Alpha-2-agonists and opioids used together have a synergistic effect. These drugs inhibit the norepinephrine release by binding with the α-2-adrenoreceptors. Activity in the Sympathetic Nervous System (SNS) is reduced and it results in a decreased heart rate and blood pressure. Such combinations induce muscle relaxation, sedation and analgesia, and reduce the stress response. In higher doses, they can induce vomiting because of the activation of the chemoreceptor trigger zone, hypothermia, miosis and hypoxemia. Via inhibition of antidiuretic hormones, an animal usually has an increase of urine production and a decrease of gastrointestinal motility which is thought to result in bloat and colic, mainly in herbivores.⁴

Xylazine was the first α-2-agonist to be used in veterinary medicine. Today, it is used in many species, and is easily available and inexpensive. It promotes good muscle relaxation, sedation and a short period of analgesia. It can, however, cause hyper salivation, muscle tremors in some species and GIT motility suppression. The latter can give rise to ruminal atony and bloat.^4-6

Resolving Bloat in Barasingha Deer

In the event that an immobilized barasingha deer starts to bloat, all administration of immobilizing drugs must be suspended. The animal should be re-positioned into sternal recumbency with the neck extended and the head with the nose pointing down. Intubation to relieve gases may be done; in some cases, trocharization of the rumen is recommended.⁴ If the veterinarian has high confidence that the bloat is being caused by the anesthetic agents, he or she may employ the available reversal agents to antagonize their effect.^5,6

Reversal agents (e.g., diprenorphine, naltrexone, naloxone) should be given as quickly as possible to avoid the side effects of the immobilizing agents, which may include respiratory depression and cardiovascular issues, among others. Intravenous catheters should be placed and fluid therapy initiated, since bloat can cause the heart to race at a rate sufficient to cause heart failure.

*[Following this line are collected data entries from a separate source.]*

Here are some numbered points:
[-0.6  2.1 -0.1 -0.3 -2.2 -1.4 -2.3  0.8 -1.5 -1.1  0.3  0.5 -1.2 -1.4
  0.1  2.  -1.5 -0.3 -1.3 -0.5 -0.6  0.4  0.9  0. ] 0
[ 0.4  2.2  1.3 -1.5  0.7 -1.7 -0.2  0.4  0.2 -0.8 -0.2  1.2 -0.7 -0.7
  0.3 -0.8 -0.1 -0.7  1.3 -0.4  0.4  1.2  0.5  1.4] 1
[-1.6  2.5  0.9 -1.7 -1.5 -1.  -1.6  1.  -1.1 -0.4  0.5  0.9 -0.4 -2.
 -0.4  1.7 -1.2  0.2 -1.  -0.6  0.1  0.6  1.4  0.7] 2
[-1.1  1.7  0.3 -0.7 -1.3 -0.8 -1.8  0.6 -1.1 -0.4  0.5  0.8 -0.3 -1.
 -0.6  1.4 -1.6  0.3 -0.8 -0.4 -0.3  0.2  1.4  0.1] 3
[ 0.2 -1.3  0.4 -0.2  0.3  0.3  0.5 -0.6  0.9  2.  -0.3 -0.7  0.9  1.8
  0.6 -1.3  0.  -0.2 -1.7  1.4 -0.5 -2.1 -1.8 -1.1] 4
[ 0.  -1.7  0.1  1.9  0.8  2.8 -0.5 -1.3 -0.7  0.8 -1.4 -1.  -0.8  0.8
  0.5 -1.   1.   1.   2.  -1.8 -0.5  0.7  0.3 -0.4] 5
[ 0.1 -1.4  0.8  0.4 -0.1  0.8  0.9 -0.7  1.3  2.4 -0.2 -0.5  1.5  2.1
  0.8 -0.9  0.1 -0.1 -1.4  1.3 -0.7 -1.9 -1.9 -0.9] 6
[-1.4  0.  -0.1 -0.1  0.4 -1.1  0.8 -0.8  1.5  0.8  0.9  0.1  1.6  0.9
 -1.9 -1.5  0.5 -0.1  0.   2.4  1.  -1.   0.4 -0.5] 7
[ 1.4 -2.6 -2.6  1.7  0.3  0.5  2.1  0.5 -0.3 -1.4  0.2  0.  -0.6 -0.8
  0.6  1.8  0.4 -0.8  1.7 -0.3  0.3  1.6  0.6  0.7] 8
[ 0.9 -1.   0.5  0.6 -0.1  1.5 -0.3 -0.6  0.3  0.7 -0.8 -0.5  0.6  1.3
  0.3 -0.7  1.4  0.6 -0.4 -0.5 -0.8 -1.6 -2.6 -1.2] 9
[ 1.  -2.3 -2.1  1.2  0.7  0.6  1.8  0.2 -0.1 -0.8  0.3  0.1  0.3  0.3
  0.8  1.   0.7 -0.5  0.7 -0.2  0.3  0.5  0.   0.2] 10
[ 0.6 -0.9  0.5  0.3  0.2  0.5 -0.1 -0.3  0.3  0.8 -0.2 -0.7  0.4  1.2
  0.8 -0.4  0.3  0.3 -1.   0.6 -0.8 -0.9 -1.5 -0.8] 11
[ 0.8 -0.7  0.4  1.1  0.4  2.1 -0.3 -0.2 -0.2  0.5 -0.9 -0.3 -0.1  0.5
 -0.2 -0.4  1.2  1.1  1.1 -0.8 -1.  -0.6 -1.6 -1. ] 12
[ 0.7 -2.  -1.4  1.6  0.6  1.4  0.5 -0.4 -0.9 -0.8 -0.7 -0.5 -1.1  0.
  0.7  0.5  0.8 -0.1  2.1 -1.2  0.   1.3  0.7 -0.2] 13
[ 0.  -1.2  0.5 -0.3  0.7 -0.1  0.2 -0.6  0.9  1.9 -0.3 -0.3  1.1  1.9
  0.5 -1.   0.4 -0.2 -1.6  1.4 -0.8 -2.1 -1.8 -1.3] 14
[-0.8 -1.4  1.  -0.2  1.   1.6  0.  -1.   0.9  1.7 -1.6 -0.5  1.2  1.9
  1.1 -1.1  0.   0.3 -0.9 -0.3 -0.2 -1.6 -1.1 -1.2] 15
[-1.3  1.7  0.1 -0.6 -1.6 -0.9 -2.2  0.7 -1.5 -0.3  0.7  0.8 -0.7 -1.6
 -0.3  2.1 -1.8  0.2 -1.3 -0.6 -0.5  0.6  1.2  0.2] 16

Medication for shock and electrolytes are all essential in stabilizing the animal. Premature ventricular contraction (PVC) is often associated with bloat. If this arises, intravenous medications will also be needed to stabilize the heart rhythm. If the disturbed heart rhythm is noted early on, the animal’s prognosis for recovery is generally good.⁴ In the event of a chemically-immobilized animal’s death, post-mortem gas formation in the alimentary tract should be distinguished from ante-mortem bloating, which can be a cause of death in itself.^5,6

¹worlddeer.org.
²animalia.bio.
³animaldiversity.org.
⁴Wolfe, B. (2015). Bovidae (except sheep and goats) and antilocapridae. In Miller, R. E., Fowler, M. E. (eds) Zoo and Wild Animal Medicine. (Volume 8). St Louis, Missouri: Elsevier Saunders, 626-644.
⁵Lance, W. Exotic Hoof Stock Anesthesia and Analgesia: Best Practices. In: Proceedings, NAVC Conference 2008, pp. 1914-15.
⁶Arnemo, Jon & Kreeger, Terry. (2018). Handbook of Wildlife Chemical Immobilization 5th Ed. Sunquest Publishing, 2007, 432 pages.